The third major issue that this essay will examine is Davis’s proposals to desexualize and socialize domestic labour in order to allow black women (and other marginalized groups) to enter the public sphere. The desexualization of domestic labour is imperative to women’s emancipation from the private sphere, but Davis goes further than this by arguing that domestic labour, or housework, ought to be socialized. This would inevitably involve teams who go from house to house, using advanced techniques and technology. However, this solution is unfeasible. Not only is a public enterprise responsible for the entering into and cleaning of others’ homes unrealistic from logistical, bureaucratic, and (likely) financial standpoints, it involves teams of strangers entering the homes of each member of a given society on a daily or weekly basis. Most residents would be skeptical of this measure at the very least; many would be hesitant or refuse to accept it. And for good reasons — the home and its condition are deeply personal, and Davis’s proposed solution makes it a simple object of the bureaucracy, tended to by strangers in its occupants’ absence. Furthermore, it is unlikely to desexualize domestic labour, as much of the work done by men — physically demanding work — will continue to be so, while many of the newly available positions in the department of socialized housework will inevitably be filled by women entering the employment market. And although this solution does mean that these women will now all be paid for their labour, it fails to accomplish the initial goal of desexualizing said labour. This solution is both unfeasible and insufficient to women’s emancipation.

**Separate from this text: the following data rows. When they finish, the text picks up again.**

Below is a small trained network, with its code and all its weights. Each question gives an input and a target symbol and asks what happens when units are switched off, that is, made to give their printed mean instead of their output.

import numpy as np


def w(rows, s, z=0):
    codes = np.array(rows[::2]) - 128.0
    scale = np.full(codes.shape[1], s)
    scale[-1] = z or s
    return codes * scale


def norm(h):
    return h / np.sqrt((h * h).mean(-1, keepdims=True) + 1e-5)


def f(y):
    return np.maximum(y, 0)


def softmax(a):
    e = np.exp(a - a.max(-1, keepdims=True))
    return e / e.sum(-1, keepdims=True)


def log_softmax(a):
    a = a - a.max(-1, keepdims=True)
    return a - np.log(np.exp(a).sum(-1, keepdims=True))


def net(x, mask):
    ids = ['Θαεζηφ'.index(c) for c in x.split()]
    T = len(ids)
    res = E[ids] + P[:T]
    u = 0
    for l in range(2):
        q, k, v = (norm(res) @ M[l].T for M in (Q, K, V))
        z = softmax(np.where(np.tri(T) > 0, q @ k.T / 2**0.5, -1e9)) @ v
        res = res + np.where(mask[u], z, O[l][:, -1]) @ O[l][:, :-1]
        u += 1
        y = f(norm(res) @ A[l][:, :-1].T + A[l][:, -1])
        res = res + np.where(mask[u : u + 4], y, B[l][:, -1]) @ B[l][:, :-1]
        u += 4
    return log_softmax(norm(res)[-1] @ U[:, :-1].T + U[:, -1])


Q, K, V, O, A, B = {}, {}, {}, {}, {}, {}
E = w([
[158,143,123,113,70,96,101],'Θ',
[148,120,135,113,69,87,88],'α',
[3,164,154,15,79,151,27],'ε',
[133,141,203,181,99,106,199],'ζ',
[110,121,119,73,184,61,106],'η',
[218,177,137,69,200,137,74],'φ',
],0.0051)
P = w([
[152,253,241,45,127,24,160],'0',
[170,187,202,76,93,82,164],'1',
[180,157,189,92,103,98,154],'2',
[174,140,180,91,127,90,149],'3',
[169,122,172,99,131,127,147],'4',
[164,107,160,109,151,133,152],'5',
[156,100,144,106,165,140,160],'6',
[145,97,127,105,184,151,156],'7',
[138,94,115,107,187,159,164],'8',
[141,124,151,83,191,163,146],'9',
],0.0021)
Q[0] = w([
[229,136,164,34,51,113,3],'L0H0',
[152,138,127,185,201,130,213],'L0H0',
],0.0045)
K[0] = w([
[3,17,40,102,167,122,142],'L0H0',
[133,203,206,140,90,127,124],'L0H0',
],0.0039)
V[0] = w([
[250,140,109,198,161,92,200],'L0H0',
[146,172,220,156,26,160,199],'L0H0',
],0.0022)
O[0] = w([
[217,113,190,148,94,149,95,8],'L0H0',
[65,170,116,195,197,105,4,207],'L0H0',
],0.0035,0.0017)
A[0] = w([
[157,65,222,156,250,73,132,254],'L0N0',
[224,102,165,143,192,161,182,218],'L0N1',
[116,155,169,78,189,28,149,100],'L0N2',
[128,66,97,121,218,99,165,77],'L0N3',
],0.0026,0.0009)
B[0] = w([
[87,84,183,138,75,130,58,220],'L0N0',
[71,179,135,180,129,88,100,184],'L0N1',
[129,78,112,196,70,252,136,251],'L0N2',
[110,63,115,124,110,216,136,145],'L0N3',
],0.0032,0.0021)
Q[1] = w([
[106,183,3,16,80,108,56],'L1H0',
[86,79,186,203,205,146,194],'L1H0',
],0.0051)
K[1] = w([
[69,139,173,107,201,254,147],'L1H0',
[132,138,125,210,33,46,117],'L1H0',
],0.0046)
V[1] = w([
[107,209,236,89,52,173,106],'L1H0',
[151,132,91,26,253,171,69],'L1H0',
],0.0026)
O[1] = w([
[94,152,142,120,255,224,233,253],'L1H0',
[166,71,230,147,205,81,39,152],'L1H0',
],0.0034,0.0041)
A[1] = w([
[2,138,162,165,57,92,131,3],'L1N0',
[149,100,205,203,134,77,112,129],'L1N1',
[61,127,196,84,184,138,190,123],'L1N2',
[106,185,181,81,122,135,143,220],'L1N3',
],0.0038,0.00064)
B[1] = w([
[183,161,98,3,85,75,4,180],'L1N0',
[101,203,150,112,209,208,114,168],'L1N1',
[169,54,16,187,73,148,112,253],'L1N2',
[88,63,129,172,161,115,136,242],'L1N3',
],0.0037,0.0039)
U = w([
[94,181,107,62,45,95,55,102],'Θ',
[196,104,193,53,74,80,204,134],'α',
[95,254,115,167,79,175,204,176],'ε',
[106,140,149,146,135,71,130,2],'ζ',
[165,162,194,125,224,163,47,172],'η',
[167,38,43,189,112,141,152,133],'φ',
],0.0065,0.0031)

Each question gives the input, a string of symbols that net reads in full, and the target symbol t.
The units are the heads (2 rows each of Q, K, V and O) and the neurons (one row each of A and B). Each row of codes is followed by its name. A weight is (code - 128) times the scale printed after its matrix; where a second scale follows, it is the last column's (O, A, B and U).
mask holds one flag per unit, layer by layer, with each layer's heads first. A switched-off unit (its flag False) gives its mean, the last column of its rows in O or B, instead of its output. The means were averaged over made-up inputs and are rounded, as every weight is.
A unit's drop is (log p(t) with every unit on - log p(t) with that unit switched off) / (log p(t) with every unit on - log p(t) with every unit switched off).
The circuit of an input: a set's keep is (log p(t) with only the set's units on - log p(t) with every unit switched off) / (log p(t) with every unit on - log p(t) with every unit switched off). Starting from all 10 units, units are removed one at a time, each time the one whose removal leaves the highest keep (on an exact tie, the one counted first), for as long as the keep stays at least 0.8.
circuit, biggest first: the units of the circuit, biggest drop first
top k neurons: the k neurons with the biggest drops, biggest first
top k neurons in layer l: the k neurons of layer l with the biggest drops, biggest first
drop when u is switched off: that unit's drop, to one decimal
input α Θ φ Θ η Θ, target α: circuit, biggest first => [L0H0, L1N2]
input Θ Θ Θ Θ, target ε: circuit, biggest first => [L1H0, L1N2]
input Θ Θ ε ε Θ ε Θ Θ η α, target α: circuit, biggest first => [L0H0, L1H0, L1N2]
input φ ε ε ζ Θ φ Θ α, target η: circuit, biggest first => [L1H0, L1N1]
input Θ Θ Θ ζ Θ Θ Θ ζ, target η: circuit, biggest first => [L0H0, L1N1]
input ζ α φ ε Θ Θ η Θ, target α: circuit, biggest first => [L0H0, L1H0, L1N2]
input ε φ η, target φ: top 2 neurons in layer 1 => [L1N2, L1N0]
input Θ ε φ Θ Θ Θ, target η: circuit, biggest first => [L1H0, L1N1]
input ζ Θ ζ Θ α Θ ε φ α, target η: top 2 neurons => [L1N1, L1N2]
input Θ φ ε ε ε ε Θ α η α, target α: top 2 neurons in layer 1 => [L1N2, L1N3]
input Θ Θ Θ Θ Θ α, target Θ: top 2 neurons => [L1N2, L1N1]
input ζ φ ζ Θ Θ, target η: top neuron => [L1N2]
input Θ Θ Θ Θ ζ Θ ζ, target η: drop when L0N1 is switched off => 0.2
input Θ Θ Θ Θ ζ α, target Θ: drop when L1H0 is switched off => 1.6
input Θ ζ Θ Θ ζ Θ α Θ, target ε: drop when L0N1 is switched off => 0.0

Solutions and Recommendations

Davis and Memmi’s ideas surrounding the burden of equality can be easily reconciled. In both circumstances, women experienced equality to men, but not in the sense that they achieved emancipation — in the sense that both men and women of a certain race, ethnicity, class, etc. were subject to equally inhumane treatment under an oppressive regime. With this in mind, the two ideas can be reconciled by acknowledging that the two groups experienced such similar oppression that they ought to play the same role in the global emancipatory movement. The writings, voices, and experiences of women who suffered under the legacy of slavery should be considered as important to women’s emancipation as that of women who suffered under the legacy of colonialism.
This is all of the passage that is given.